4 Пересадка кожи

We use cookies. Read the Privacy and Cookie Policy

Я не могу дать ученому любого возраста совет лучше этого: интенсивность убеждения окружающих в том, что гипотеза правдива, никак не связана с тем, правдива она или нет.

Питер Медавар. «Советы молодому ученому»

Впервые я близко столкнулся со смертью морозным октябрьским утром во время обучения на втором курсе школы медицины. Это произошло за год до того, как я стал свидетелем пересадки почки. Из всех неприятных моментов, пережитых мной за время работы хирургом-трансплантологом, произошедшее тем вечером было самым странным.

Тогда я только начал работать в Нью-Йоркском банке кожи для пожарных – организации, созданной ожоговым центром Нью-Йоркской больницы в 1978 году с целью восстановления и хранения кожи только что умерших доноров. Из каждой учебной группы отбиралась пара студентов-медиков, которым предстояло присоединиться к «элитной» команде и ночами снимать кожу с мертвецов. Разумеется, у этой деятельности была цель: кожу использовали в качестве временных трансплантатов для пациентов с сильными ожогами, чтобы «прикрыть» эти ожоги до тех пор, пока пострадавшие не оправятся достаточно, чтобы перенести пересадку кожи с собственных тел.

Представьте себе работника фабрики, который падает спиной в бак с кипящим маслом, или молодого человека, оказавшегося в горящем доме, после того как в его метамфетаминовой лаборатории произошел взрыв. Это реальные пациенты, которых мне приходилось лечить. У обоих мужчин были ожоги 80 % тела. Из-за потери такой площади кожного покрова, нашего барьера от внешнего мира, пациенты теряли жидкость и электролиты через свои открытые раны, не могли поддерживать нормальную температуру тела и подвергались риску инфекции, с которыми мы сталкиваемся ежедневно. Помимо проведения реанимационных действий, включающих введение через капельницу агрессивных жидкостей, нужно было как-то прикрыть раны. В идеале для этого используется кожа, взятая с необожженных участков собственного тела пострадавшего, чтобы трансплантаты не отторглись. Однако из-за обширных ожогов пациентов понадобились бы многие месяцы и бесчисленное количество операций, чтобы насобирать достаточно кожи для пересадки на открытые раны. Поэтому нам пришлось воспользоваться чужой кожей.

Пересаженная чужая кожа быстро отторгается, однако пациенты с серьезными ожогами обычно отличаются ослабленной иммунной реакцией, что позволяет ей продержаться несколько недель.

Известно, что пересадка чужой кожи непременно закончится отторжением, однако пациенты с серьезными ожогами обычно отличаются ослабленной иммунной реакцией, что, по иронии судьбы, позволяет кожным трансплантатам продержаться несколько недель – гораздо дольше, чем у здоровых реципиентов. Такое временное прикрытие позволяет выиграть немного времени, необходимого для стабилизации пациента.

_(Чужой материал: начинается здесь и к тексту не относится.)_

Each row, then one of two labels for whether it has a hidden trait; a new part has new ones:
(in the rows, 100 means zero)
[ 97 100 102  95 101 106  99  58 101 106 101 100 102 100 103 103 104  95
  96 103 102  97 103 100  81  99 100 100 108 106 101] => V
[ 94  98 101  91 109 106 107  79  98  97 104  99  99  98  98 109 105  99
  95 114  96  97  98 101  93  99 100  98 110  96 103] => V
[ 88  99  97  90 104 108 100  64 101 101 103  99 102 100  99 106 107  95
  93 107 100  97  97 102  97  99  98  98 108 100 106] => V
[ 87 101 104  93 115 104 104  60  99  92 105 100  99 104  91 111 106  93
  93 108 105  93  88 107  99 102  98  98 108  94 101] => V
[100 100 105  95  92 107  99  64  99 116  96 101 105 100 110  97 103  97
  97 107 102  99 114 100 121  92 103 102 111 111  93] => B
[ 83  99 106  88 111 107 114  73  97  94 105  96  95  97  94 116 106  97
  93 121  96  94  88 106  90  98 101  96 120  96 104] => V
[100 103  95  91  98 112  88  26 102 117 101 103 111 110 109  99 106  82
  94  99 109  95 107 107 106 101  98 101 107 108  97] => V
[104 100  94  95  91 103  89  69  99 118  95 102 107 105 110  95 102  92
 100  97 101 104 112 102 119  96 101 103 100 108  94] => B
[ 98 100 103  92  97 108  97  58 100 115  99 101 105 100 107 100 104  95
  97 102 101  99 110 100 110  95 101 101 107 109  97] => V
[ 90 101 103  92 108 107 105  70 101 100 104  99  99  99  97 109 105  99
  94 111 102  95  97 100  98  99 100  98 111 100  93] => V
[103 102  94  93  98 104  89  53 101 113  98 102 109 107 106  97 105  90
 104  94 105 100 106 104 107  98  99 102 104 105  95] => V
[109 100 107  95  80  98  88  64  89 133  86 103 111 104 116  89  99  89
 105  97  99 102 124 100 136  89 104 104 112 106  87] => B
[ 91  99 102  92 107 106 104  65 102 102 103  99 101  99 102 106 104  98
  94 115  99  96 100 101 103  99 100  99 111 104 103] => V
[102 106  95  97  97 102  85  60 102 111 100 104 111 111 106  96 103  81
  96  93 115  96 104 106 110 100  99 103 101 109  93] => B
[ 99 101 103  93  96 105  99  55 101 115  97 101 103 101 105  99 104  96
  97 108 102  97  94 100 112  96 103 101 116 109  97] => V
[102 101 111  99  88 101 102  82  97 118  95 100 104  99 110  93  99 100
 102 104  98 100 114  91 120  95 105 102 115 111  92] => B
[ 91 100  91  86 109 111  93  35 102 104 103 102 107 107 105 107 110  81
  89 108 102  94  92 108 101  99  96 100 109 101 102] => V
[105 103 109  98  87  99  99  69  96 122  94 102 106 102 110  92  98  94
 103  96 106  99 116  99 123  91 104 103 111 110  90] => B
[100 104 117  99  92 102 105  63 100 120  96 102 103 104 106  95  99  96
 101 100 111  93 112 101 118  95 105 102 118 115  90] => B
[ 90 101 102  90 111 108 102  45 101 103 104 100 103 104  98 109 107  88
  91 113 104  92  90 106  95 100  99  99 114 103 103] => V
[ 82  92  99  83 119 112 112  58  92  92 104  94  95  93  93 122 109 101
  94 131  82  98  85 100  85  98  97  94 111  86 109] => V
[ 98  99  96  93 100 107  95  64 101 108 102 101 104 102 105 103 105  93
  95 104 100  97 104 102 100  98  97 100 104 106 102] => V
[ 84  97  90  88 118 106 102  58  96  91 108  97  99 100  92 117 110  89
  91 119  93  96  84 106  85 101  96  96 107  83 108] => V
[105  99 115 101  76  94 107  85  90 127  88 100 104  97 114  91  94 104
 111 102  94 104 125  96 134  89 108 103 115 106  85] => B
[108  99 109  99  83 101 100  87  94 122  92 100 106 100 111  90  97  99
 105 100  96 103 120  98 126  91 105 102 107 105  91] => B
[ 91  98 109  96 107 108 119 103 100 101 100  98  95  92  98 109 101 110
  98 117  96  98 101  96 101  98 103  97 112 100 100] => V
[ 82  98 105  88 121 108 113  84  98  92 106  97  94  97  89 117 104  94
  93 121  94  93  88 102  89  99 100  96 119  94 106] => V
[ 92 103 100  94 110 105 102  58 102 105 106 101 102 104  98 106 107  91
  94 107 110  93  93 105  95 100 101  99 111 103 101] => V
[109  98 110 100  81  97  99  83  91 123  88 101 104  98 109  91  94  99
 108  97  94 105 119  97 130  89 105 102 105 103  94] => B
[ 99  97 118 102  85 103 123 120  95 113  93  97  96  86 109  97  94 117
 108 115  90 102 115  91 115  91 108 100 115 110  97] => B
[ 95 102  89  88 110 110  82  27 103 105 104 102 109 110 101 107 112  79
  89 104 106  96  96 109 100 100  94 100 105 104 104] => V
[ 92  97  92  91 109 109  96  63 100 100 104  99 102 100 100 112 109  96
  93 110  95  98  93 103  96  97  97  99 108 100 105] => V
[ 90 103  97  87 116 106  96  40 101 103 105 100 102 107  95 111 110  83
  92 107 108  92  86 109  92 101  97  99 110 100 103] => V
[108 104 108  94  76  98  87  44  90 140  84 104 116 110 118  87  98  78
 104  92 108  99 132 103 144  87 105 105 116 110  80] => B
[108 104 120 106  84  91 104  99  93 123  91 102 105 103 106  87  92 100
 109  92 108  99 116  98 124  93 107 104 117 106  85] => B
[103 102 105  96  87 103  95  63  99 118  95 102 106 102 110  97  99  95
 100 103 104 100 111 100 120  93 104 102 108 109  92] => B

Сегодня искусственная кожа соперничает с кожей умерших доноров, но в 1990-х годах, когда я работал в банке кожи, искусственная кожа не применялась, поэтому использовали лишь донорскую.

В то время я понятия не имел, как связана пересадка кожи с трансплантацией органов и насколько важную роль в моей жизни в итоге сыграет этот опыт. Будучи студентом второго курса, я еще не успел поработать в больнице, не лечил пациентов и планировал стать детским онкологом. И меня просто заинтриговала перспектива овладеть новыми навыками и провести какое-то время в операционной.

Каким-то образом меня взяли в команду, после чего я прошел обучение и отправился на первое «дело». Меня сопровождали Брайан и Лоренс, два закаленных члена команды. Брайан, работавший в банке кожи уже целый год, впоследствии стал моим близким другом. Лоренс, самый опытный из нас, уже окончил университет. Он обладал весьма специфической внешностью: имел рост не ниже 180 см, носил длинные светлые волосы, а сложением напоминал грузовик. Характер Лоренса был под стать его внешности.

Чтобы подготовиться к заданию, я отправился в лабораторию на двадцать третьем этаже Нью-Йоркской больницы и наполнил тележку всем необходимым: стерильным бельем, перчатками, халатами, губками и кучей других одноразовых вещей, которые используются в операционной. Наиболее запоминающимися приспособлениями были инфузионный насос[47] и дерматом[48] с лезвиями (что-то вроде газонокосилки для кожи).

Мне, как новенькому, пришлось катить эту полную тележку к большому красному фургону, на котором рядом с нарисованным пожарным, спасающим ребенка из горящего дома, золотыми буквами было написано: «Нью-Йоркский банк кожи для пожарных». В ту ночь мы ехали по мосту Квинсборо на Лонг-Айленд к донору, и я сидел молча, прокручивая в голове все этапы предстоящей работы.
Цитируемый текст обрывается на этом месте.